This afternoon Tommy and I were baking cookies when the phone rang. It was our hematologist calling to give us the results from Nic's most recent blood work. After he asked three times if everything was fine with our family/home, I knew the news wasn't going to be good. Nic's fetal hemoglobin levels have fallen enough for us to know that he will not get to keep his fetal blood cells for the rest of his life as we had hoped. They are still affording him some protection, which explains his health, growth, and lack of symptoms thus far. That said, if they continue to fall at the same rate that they have been, he will begin to experience symptoms of sickle cell disease and failing health, although for now he should have some protection from the fetal hemoglobin he has left.

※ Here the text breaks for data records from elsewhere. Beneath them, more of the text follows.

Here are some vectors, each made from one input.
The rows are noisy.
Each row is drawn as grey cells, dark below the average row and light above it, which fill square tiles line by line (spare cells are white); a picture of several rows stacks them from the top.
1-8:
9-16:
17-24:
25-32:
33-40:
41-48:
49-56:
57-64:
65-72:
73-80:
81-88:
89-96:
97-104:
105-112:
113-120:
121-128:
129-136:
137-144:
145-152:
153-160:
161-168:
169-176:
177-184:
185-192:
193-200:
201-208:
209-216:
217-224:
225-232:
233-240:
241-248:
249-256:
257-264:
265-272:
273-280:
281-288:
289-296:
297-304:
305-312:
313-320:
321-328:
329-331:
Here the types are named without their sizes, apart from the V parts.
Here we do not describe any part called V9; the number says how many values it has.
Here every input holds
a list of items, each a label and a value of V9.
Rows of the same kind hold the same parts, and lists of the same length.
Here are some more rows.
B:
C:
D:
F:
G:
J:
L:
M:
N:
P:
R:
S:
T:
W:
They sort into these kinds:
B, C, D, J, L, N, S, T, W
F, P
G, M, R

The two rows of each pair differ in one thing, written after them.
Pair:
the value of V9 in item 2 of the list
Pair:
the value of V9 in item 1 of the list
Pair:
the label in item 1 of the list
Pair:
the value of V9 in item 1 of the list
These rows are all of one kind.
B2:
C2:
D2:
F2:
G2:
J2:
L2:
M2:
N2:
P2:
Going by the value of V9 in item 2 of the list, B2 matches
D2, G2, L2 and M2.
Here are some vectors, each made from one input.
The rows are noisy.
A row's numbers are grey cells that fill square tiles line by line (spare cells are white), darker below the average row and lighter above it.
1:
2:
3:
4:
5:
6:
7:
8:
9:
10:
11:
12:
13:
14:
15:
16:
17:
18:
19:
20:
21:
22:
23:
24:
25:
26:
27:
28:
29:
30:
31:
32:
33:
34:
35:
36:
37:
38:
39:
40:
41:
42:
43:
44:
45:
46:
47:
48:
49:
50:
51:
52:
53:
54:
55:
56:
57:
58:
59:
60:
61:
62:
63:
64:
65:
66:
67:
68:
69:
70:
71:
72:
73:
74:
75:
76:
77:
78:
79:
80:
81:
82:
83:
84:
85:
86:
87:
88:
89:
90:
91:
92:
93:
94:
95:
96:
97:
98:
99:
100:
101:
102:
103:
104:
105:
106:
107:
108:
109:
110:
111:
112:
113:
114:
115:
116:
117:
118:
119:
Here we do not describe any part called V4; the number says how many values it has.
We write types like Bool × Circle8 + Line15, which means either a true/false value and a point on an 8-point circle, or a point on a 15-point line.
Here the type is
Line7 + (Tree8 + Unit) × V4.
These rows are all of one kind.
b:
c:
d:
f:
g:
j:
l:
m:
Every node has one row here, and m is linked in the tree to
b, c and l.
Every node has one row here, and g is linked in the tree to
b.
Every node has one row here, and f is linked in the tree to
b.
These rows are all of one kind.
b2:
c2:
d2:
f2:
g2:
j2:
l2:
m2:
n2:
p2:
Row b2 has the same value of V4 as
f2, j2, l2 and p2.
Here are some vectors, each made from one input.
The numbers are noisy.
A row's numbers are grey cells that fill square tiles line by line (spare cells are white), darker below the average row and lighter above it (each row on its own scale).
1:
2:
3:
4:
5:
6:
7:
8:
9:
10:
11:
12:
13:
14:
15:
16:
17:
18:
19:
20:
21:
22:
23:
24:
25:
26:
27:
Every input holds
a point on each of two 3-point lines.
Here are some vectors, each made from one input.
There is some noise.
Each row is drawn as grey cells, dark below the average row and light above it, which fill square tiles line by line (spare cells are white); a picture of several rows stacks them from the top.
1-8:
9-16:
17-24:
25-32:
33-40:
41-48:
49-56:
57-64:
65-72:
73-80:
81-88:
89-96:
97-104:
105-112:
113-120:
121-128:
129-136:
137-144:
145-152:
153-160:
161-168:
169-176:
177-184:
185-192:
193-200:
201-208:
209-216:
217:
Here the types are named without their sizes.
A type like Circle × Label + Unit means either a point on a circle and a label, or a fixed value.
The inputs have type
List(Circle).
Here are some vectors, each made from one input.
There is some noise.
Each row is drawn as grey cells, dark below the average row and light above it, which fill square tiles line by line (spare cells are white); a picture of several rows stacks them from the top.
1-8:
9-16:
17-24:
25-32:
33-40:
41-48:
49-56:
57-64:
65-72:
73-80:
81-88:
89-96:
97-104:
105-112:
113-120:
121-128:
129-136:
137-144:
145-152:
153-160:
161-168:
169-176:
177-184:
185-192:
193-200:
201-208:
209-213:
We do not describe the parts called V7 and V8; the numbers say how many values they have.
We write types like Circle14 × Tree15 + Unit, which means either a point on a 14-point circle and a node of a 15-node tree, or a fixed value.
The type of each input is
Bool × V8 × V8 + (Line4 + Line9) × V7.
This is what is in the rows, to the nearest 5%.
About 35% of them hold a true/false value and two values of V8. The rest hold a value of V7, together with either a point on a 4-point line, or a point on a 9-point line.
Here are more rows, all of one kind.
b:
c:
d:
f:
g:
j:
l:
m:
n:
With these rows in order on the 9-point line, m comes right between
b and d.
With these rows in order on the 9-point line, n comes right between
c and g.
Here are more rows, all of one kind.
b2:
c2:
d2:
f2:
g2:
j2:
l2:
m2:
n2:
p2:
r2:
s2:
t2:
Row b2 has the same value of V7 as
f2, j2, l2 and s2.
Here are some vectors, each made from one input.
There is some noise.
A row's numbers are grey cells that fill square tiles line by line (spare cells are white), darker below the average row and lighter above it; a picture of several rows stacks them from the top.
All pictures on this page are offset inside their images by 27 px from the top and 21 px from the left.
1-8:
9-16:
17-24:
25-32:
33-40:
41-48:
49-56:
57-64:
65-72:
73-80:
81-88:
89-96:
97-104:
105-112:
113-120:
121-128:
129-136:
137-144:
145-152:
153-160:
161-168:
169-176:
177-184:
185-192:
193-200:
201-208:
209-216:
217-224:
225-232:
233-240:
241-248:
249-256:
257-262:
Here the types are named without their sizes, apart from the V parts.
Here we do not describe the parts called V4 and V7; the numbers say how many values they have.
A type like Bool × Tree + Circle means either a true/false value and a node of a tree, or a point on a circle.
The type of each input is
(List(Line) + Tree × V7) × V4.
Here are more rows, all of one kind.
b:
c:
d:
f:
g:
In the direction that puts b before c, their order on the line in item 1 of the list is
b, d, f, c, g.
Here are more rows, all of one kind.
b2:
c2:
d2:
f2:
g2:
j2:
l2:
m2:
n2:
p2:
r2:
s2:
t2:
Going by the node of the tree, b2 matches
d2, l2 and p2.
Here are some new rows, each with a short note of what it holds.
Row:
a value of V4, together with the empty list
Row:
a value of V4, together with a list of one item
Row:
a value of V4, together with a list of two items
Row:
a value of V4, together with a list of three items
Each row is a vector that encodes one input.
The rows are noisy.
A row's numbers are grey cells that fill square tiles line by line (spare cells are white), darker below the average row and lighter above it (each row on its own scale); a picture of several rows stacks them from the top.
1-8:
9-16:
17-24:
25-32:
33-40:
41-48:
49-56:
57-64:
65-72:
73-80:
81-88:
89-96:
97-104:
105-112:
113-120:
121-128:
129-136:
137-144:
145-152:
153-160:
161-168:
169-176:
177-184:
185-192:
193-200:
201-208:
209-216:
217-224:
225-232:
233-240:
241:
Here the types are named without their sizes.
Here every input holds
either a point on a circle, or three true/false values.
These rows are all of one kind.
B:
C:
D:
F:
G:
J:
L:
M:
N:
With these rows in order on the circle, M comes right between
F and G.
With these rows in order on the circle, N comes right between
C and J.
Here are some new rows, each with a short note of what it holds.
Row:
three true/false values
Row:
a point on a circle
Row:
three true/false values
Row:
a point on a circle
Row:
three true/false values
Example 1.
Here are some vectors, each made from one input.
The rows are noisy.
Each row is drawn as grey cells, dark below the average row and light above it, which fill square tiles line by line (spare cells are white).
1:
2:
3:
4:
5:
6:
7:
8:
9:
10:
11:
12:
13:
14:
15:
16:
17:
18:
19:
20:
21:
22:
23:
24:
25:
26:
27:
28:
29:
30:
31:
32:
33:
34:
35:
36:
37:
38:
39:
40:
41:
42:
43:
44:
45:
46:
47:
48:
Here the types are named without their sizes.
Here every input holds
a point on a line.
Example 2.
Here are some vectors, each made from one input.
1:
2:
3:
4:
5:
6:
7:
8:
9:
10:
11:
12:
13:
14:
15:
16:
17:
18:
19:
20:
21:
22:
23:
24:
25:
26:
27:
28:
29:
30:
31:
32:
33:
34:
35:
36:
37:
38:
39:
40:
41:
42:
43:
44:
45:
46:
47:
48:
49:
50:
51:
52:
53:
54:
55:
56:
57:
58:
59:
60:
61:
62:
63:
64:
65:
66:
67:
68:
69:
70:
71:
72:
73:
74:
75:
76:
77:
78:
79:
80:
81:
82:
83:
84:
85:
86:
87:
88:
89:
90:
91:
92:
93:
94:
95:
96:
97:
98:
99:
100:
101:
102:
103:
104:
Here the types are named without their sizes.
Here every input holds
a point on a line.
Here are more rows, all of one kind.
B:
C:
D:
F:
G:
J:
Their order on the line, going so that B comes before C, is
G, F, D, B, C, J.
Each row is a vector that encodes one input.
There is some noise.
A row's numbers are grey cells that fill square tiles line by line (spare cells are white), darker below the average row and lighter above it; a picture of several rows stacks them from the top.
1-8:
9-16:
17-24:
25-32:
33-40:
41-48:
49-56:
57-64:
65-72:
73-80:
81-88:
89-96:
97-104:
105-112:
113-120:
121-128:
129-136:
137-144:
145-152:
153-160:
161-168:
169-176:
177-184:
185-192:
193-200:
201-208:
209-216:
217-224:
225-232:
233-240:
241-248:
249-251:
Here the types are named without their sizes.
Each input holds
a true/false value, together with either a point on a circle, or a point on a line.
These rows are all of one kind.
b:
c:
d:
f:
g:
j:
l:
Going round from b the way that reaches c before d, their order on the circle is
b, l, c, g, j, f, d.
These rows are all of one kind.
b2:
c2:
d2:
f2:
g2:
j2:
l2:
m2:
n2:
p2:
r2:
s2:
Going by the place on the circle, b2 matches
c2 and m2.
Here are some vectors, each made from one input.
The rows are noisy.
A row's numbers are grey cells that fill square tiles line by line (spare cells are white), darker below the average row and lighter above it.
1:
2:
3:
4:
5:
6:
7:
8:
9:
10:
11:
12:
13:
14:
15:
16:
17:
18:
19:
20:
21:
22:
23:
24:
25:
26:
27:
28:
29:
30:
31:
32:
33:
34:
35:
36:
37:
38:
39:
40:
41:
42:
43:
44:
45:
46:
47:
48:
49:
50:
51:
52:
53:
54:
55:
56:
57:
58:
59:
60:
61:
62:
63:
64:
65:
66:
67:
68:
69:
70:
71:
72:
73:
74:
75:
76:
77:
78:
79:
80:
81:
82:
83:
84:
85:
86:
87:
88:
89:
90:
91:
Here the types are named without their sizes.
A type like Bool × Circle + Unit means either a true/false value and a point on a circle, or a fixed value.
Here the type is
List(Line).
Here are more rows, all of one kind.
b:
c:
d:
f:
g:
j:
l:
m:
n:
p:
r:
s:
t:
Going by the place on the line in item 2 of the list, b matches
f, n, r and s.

After I hung up the phone, I scooped up Nic and sat and cried. I cried for the pain he will experience in the coming years. For the physical deterioration he will face. For the weeks he will spend in the hospital being poked and prodded and having transfusions. For the "normal" activities he will not be able to pursue, for the sports he may love, but not be able to play. For the all of the missing out he will do because of sickness and exhaustion. For the funeral I will probably attend. For the grandchildren he may have, but will never see. And then I stopped, because my crying confused Tommy to the extent that he started crying too, and I realized it was time to stop mourning for the time being and tend to my boys.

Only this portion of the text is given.